Likewise, AES Wind Generation, a subsidiary of AES Corp.
in North Palm Springs, Calif., recently installed 49 of Mitsubishi Heavy Industry's (MHI) 1-megawatt wind turbines at its Mountain View IV wind farm and implemented Iconics'
Genesis64 SCADA system and Hyper Historian, which are networked via open protocols such as OPC, take in data from Modbus TCP/IP and MHI CNET interfaces and provide AES' operators with immediate and aggregated data for monitoring and reporting. Genesis64's global aliasing function also allowed the wind farm's staff to configure controls for one turbine and then quickly import the same I/O and other settings in the other 48 turbines.
"Many operators are increasingly overwhelmed with data because each is typically being asked to manage more systems," says Russ Agrusa, president and CEO of Iconics Inc.. "Operators must be able to integrate disparate information and software into standard, common interfaces. They need tools that can dig through "big data" and allow priority alerts to bubble up to the top."
Seeing in the Future
Naturally, as most human endeavors migrate to tablet PCs and smart phones, some even cooler tools are beginning to pop up to aid operators. One of these futuristic, collaborative tools is Mobile Voice and Video from Emerson Process Management. This wearable, video-conferencing system allows field operators to point a hands-free camera at problematic equipment, and confer with technical experts at a distance (Figure 3). It was developed with components from AudiSoft and Frontline Communications.
"Mobile Voice and Video has full, high-definition video, but it also makes voice communications a priority," says Neil Peterson, Emerson's senior wireless marketing manager. "This means it can switch to fewer frames-per-second video based on available WiFi or cellular bandwidth to keep conferences up and running."

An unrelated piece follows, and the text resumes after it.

Each wall is flat, endless, passes through zero and stands at right angles to its row. A trip goes straight from one point to another. List the walls that it crosses, first one first.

Better Interfaces = Better Operators
There are a few basic steps needed to upgrade human-machine interfaces (HMIs) and their software, so they can contribute more fully to helping operators and their applications. Keith Jones, president of system integrator Prism Systems, reports these are some of the most crucial:
- Involve operators up-front, discuss why an upgrade is important, secure buy-in and allow input on planned changes.
- Decide on what HMI platform to use and seek proficiency in it by aligning with a system integrator and supplier partners.
- Renew focus on overall business goals, understand required operations and define or redefine displays and graphics functions to best serve those tasks. For example, don't make displays that merely recreate P&IDs, but instead evaluate the manufacturing process to determine what operators truly need to know, ask them what screens they use most and build HMIs based on that data.
- Draft a project team and then cross-pollinate by sending at least one person from the end-user's side to the system integrator's side and vice versa.
- Hold regular visits and face-to-face and WebEx meetings to update participants on the project's progress, and seek new input.
- Develop HMI project scope, plan and acceptance schedule, including layout, graphics placement, navigation procedures, alerts and alarms, user identification and other security requirements.